Passend dazu benennt OpenAI seine zuständige Produktorganisation in „AGI Deployment" um. Das ist mehr als ein symbolischer Akt: Es unterstreicht, dass das Unternehmen seinen Fokus klar auf die Entwicklung einer allgemeinen künstlichen Intelligenz ausrichtet und Nebenprojekte, die von diesem Ziel ablenken, konsequent zurückfährt. CEO Sam Altman hatte zuletzt mehrfach betont, dass OpenAI sich diesen entscheidenden Moment nicht entgehen lassen dürfe.

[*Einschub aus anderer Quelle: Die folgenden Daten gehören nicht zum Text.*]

Here is a tiny trained network, its code and every weight. The questions are about switching its units off for an input and a class, where a switched-off unit gives its printed mean instead of its output.

import numpy as np


def w(rows, s, z=0):
    codes = np.array(rows[::2]) - 128.0
    scale = np.full(codes.shape[1], s)
    scale[-1] = z or s
    return codes * scale


def norm(h):
    return h / np.sqrt((h * h).mean(-1, keepdims=True) + 1e-5)


def f(y):
    return np.maximum(y, 0)


def log_softmax(a):
    a = a - a.max(-1, keepdims=True)
    return a - np.log(np.exp(a).sum(-1, keepdims=True))


def net(x, mask):
    res = np.array(x, float).reshape(1, 4) / 4 @ E
    u = 0
    for l in range(2):
        y = f(norm(res) @ A[l][:, :-1].T + A[l][:, -1])
        res = res + np.where(mask[u : u + 15], y, B[l][:, -1]) @ B[l][:, :-1]
        u += 15
    return log_softmax(norm(res)[-1] @ U[:, :-1].T + U[:, -1])


A, B = {}, {}
E = w([
[46,143,133,118,174,75,158],'x0',
[76,98,1,167,103,129,236],'x1',
[86,166,203,84,195,58,92],'x2',
[131,141,91,116,164,42,140],'x3',
],0.0056)
A[0] = w([
[122,115,154,132,112,133,130,130],'L0N0',
[104,129,94,126,105,152,135,12],'L0N1',
[76,127,253,132,161,126,97,8],'L0N2',
[132,131,141,135,125,103,122,112],'L0N3',
[101,124,23,136,83,223,198,54],'L0N4',
[129,133,100,117,151,143,110,122],'L0N5',
[129,122,121,134,123,139,124,51],'L0N6',
[114,104,118,137,135,144,124,7],'L0N7',
[182,132,128,85,102,192,141,32],'L0N8',
[205,113,139,155,87,247,89,24],'L0N9',
[131,120,141,133,122,100,117,154],'L0N10',
[170,129,135,123,104,156,127,20],'L0N11',
[180,106,72,144,135,63,126,15],'L0N12',
[134,154,133,114,140,134,112,56],'L0N13',
[183,128,136,128,99,234,105,110],'L0N14',
],0.012,0.0018)
B[0] = w([
[151,113,126,80,132,92,163,145],'L0N0',
[134,77,90,95,169,145,128,153],'L0N1',
[77,119,149,126,173,86,44,241],'L0N2',
[130,163,114,140,149,124,114,143],'L0N3',
[37,5,101,208,162,80,110,245],'L0N4',
[147,108,112,105,148,156,119,132],'L0N5',
[132,133,130,125,145,119,106,134],'L0N6',
[152,114,81,83,141,136,110,134],'L0N7',
[117,170,186,86,103,188,128,178],'L0N8',
[205,206,197,123,22,170,148,243],'L0N9',
[152,157,89,130,154,123,85,146],'L0N10',
[81,182,163,113,70,146,139,160],'L0N11',
[108,156,69,58,93,122,175,164],'L0N12',
[60,151,142,164,114,98,188,146],'L0N13',
[222,159,129,84,52,160,137,223],'L0N14',
],0.02,0.011)
A[1] = w([
[185,141,130,134,109,135,153,103],'L1N0',
[160,127,125,91,153,132,148,144],'L1N1',
[111,83,80,222,139,144,144,73],'L1N2',
[138,129,179,145,246,146,125,34],'L1N3',
[127,123,150,126,185,139,115,62],'L1N4',
[129,133,170,144,176,153,163,73],'L1N5',
[189,142,147,123,116,150,132,108],'L1N6',
[156,84,115,120,160,69,140,104],'L1N7',
[113,137,151,149,98,149,155,5],'L1N8',
[216,182,180,164,99,154,169,82],'L1N9',
[240,192,213,114,67,167,183,74],'L1N10',
[142,126,128,127,139,122,143,85],'L1N11',
[120,30,103,208,193,152,186,95],'L1N12',
[151,150,96,131,137,126,149,150],'L1N13',
[213,194,65,113,165,106,213,61],'L1N14',
],0.013,0.0022)
B[1] = w([
[88,132,206,101,150,143,114,158],'L1N0',
[160,147,124,188,171,167,142,134],'L1N1',
[111,59,118,160,180,128,208,184],'L1N2',
[169,177,153,146,165,60,83,160],'L1N3',
[130,166,133,165,106,87,121,149],'L1N4',
[163,129,97,144,106,88,123,128],'L1N5',
[118,131,152,130,60,125,129,168],'L1N6',
[214,84,125,170,118,185,71,160],'L1N7',
[56,143,225,4,188,111,131,146],'L1N8',
[115,81,151,105,75,191,21,199],'L1N9',
[169,131,190,148,4,245,112,250],'L1N10',
[119,125,108,124,122,137,119,128],'L1N11',
[97,21,122,141,116,79,221,201],'L1N12',
[198,127,122,146,149,153,140,134],'L1N13',
[155,208,64,89,175,184,200,147],'L1N14',
],0.018,0.013)
U = w([
[109,184,157,134,189,34,10,129],'0',
[159,209,49,80,161,161,173,2],'1',
[151,149,198,100,8,210,87,210],'2',
[79,8,98,160,129,100,183,181],'3',
],0.012,0.0021)

Each question gives the input, the list of numbers given to net, and the class t.
The units are the neurons (one row each of A and B). Each row of codes is followed by its name. A weight is (code - 128) times the scale printed after its matrix; where a second scale follows, it is the last column's (A, B and U).
mask holds one flag per neuron, layer by layer. A switched-off neuron (its flag False) gives its mean, the last column of its row in B, instead of its output. The means were averaged over made-up inputs and are rounded, as every weight is.
A unit's drop is (log p(t) with every unit on - log p(t) with that unit switched off) / (log p(t) with every unit on - log p(t) with every unit switched off).
The circuit of an input: a set's keep is (log p(t) with only the set's units on - log p(t) with every unit switched off) / (log p(t) with every unit on - log p(t) with every unit switched off). Starting from the 12 units with the biggest drops (on a tie, the unit counted first), units are removed one at a time, each time the one whose removal leaves the highest keep (on an exact tie, the one counted first), for as long as the keep stays at least 0.8.
circuit, biggest first: the units of the circuit, biggest drop first
unit that matters most: the unit with the biggest drop
top k neurons: the k neurons with the biggest drops, biggest first
k most important neurons of layer l: the k neurons of layer l with the biggest drops, biggest first
drop of u: that unit's drop, to one decimal
input [-8,6,7,6], class 1: top 2 neurons : L0N4, L0N9
input [1,1,6,7], class 0: unit that matters most : L0N9
input [3,-2,1,-5], class 0: circuit, biggest first : L0N2, L1N10
input [7,-2,-4,4], class 1: top 3 neurons : L0N4, L0N9, L0N2
input [6,6,6,5], class 1: top 3 neurons : L0N4, L0N2, L0N9
input [3,3,4,-5], class 0: 2 most important neurons of layer 0 : L0N4, L0N2
input [8,8,5,6], class 3: 3 most important neurons of layer 0 : L0N9, L0N14, L0N8
input [-5,6,8,1], class 1: 4 most important neurons of layer 0 : L0N4, L0N9, L0N2, L0N14
input [-6,1,3,6], class 1: top 2 neurons : L0N9, L0N4
input [8,7,6,8], class 1: top 2 neurons : L0N4, L0N2
input [-5,3,6,0], class 0: 2 most important neurons of layer 0 : L0N9, L0N4
input [0,1,0,8], class 1: 2 most important neurons of layer 0 : L0N4, L0N9
input [8,7,-2,3], class 3: drop of L0N1 : 0.0
input [-1,2,1,6], class 1: drop of L0N9 : 0.4
input [-5,8,5,-6], class 3: drop of L0N4 : 0.1
input [3,0,-4,-2], class 3: drop of L0N4 : 1.4
input [7,8,6,1], class 3: most important neuron of layer 0 : L0N9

Starker Wettbewerb als zusätzlicher Druckfaktor

Die Einstellung von Sora fällt in eine Phase, in der der Markt für KI-generierte Videos zunehmend umkämpft ist. Konkurrenten wie Google mit seinen Veo-Modellen, aber auch spezialisierte Anbieter wie Runway oder Pika haben in den vergangenen Monaten erhebliche Fortschritte gemacht. OpenAI, das im Bereich der Textgenerierung mit ChatGPT nach wie vor eine Spitzenposition einnimmt, hatte im Videosegment nie eine vergleichbar dominante Stellung erreicht. Angesichts dieser Wettbewerbssituation erscheint der Rückzug aus einem Segment, in dem man nicht klar führt, strategisch nachvollziehbar.

Was bedeutet das für Nutzer und die Branche?

Für die bestehende Sora-Community ist die Nachricht ein herber Rückschlag. Wer auf die API gesetzt hat, um eigene Anwendungen zu bauen, muss sich nun nach Alternativen umsehen. OpenAI hat versprochen, rechtzeitig über die genauen Abschaltdaten zu informieren. Für die gesamte KI-Branche ist die Sora-Geschichte aber auch ein Lehrstück: Hype allein trägt kein Produkt. Selbst ein technisch beeindruckendes Tool braucht eine klare Nutzergruppe, einen überzeugenden Anwendungsfall und eine langfristige Geschäftsstrategie – sonst wird auch der lauteste Launch schnell zur stillen Einstellung.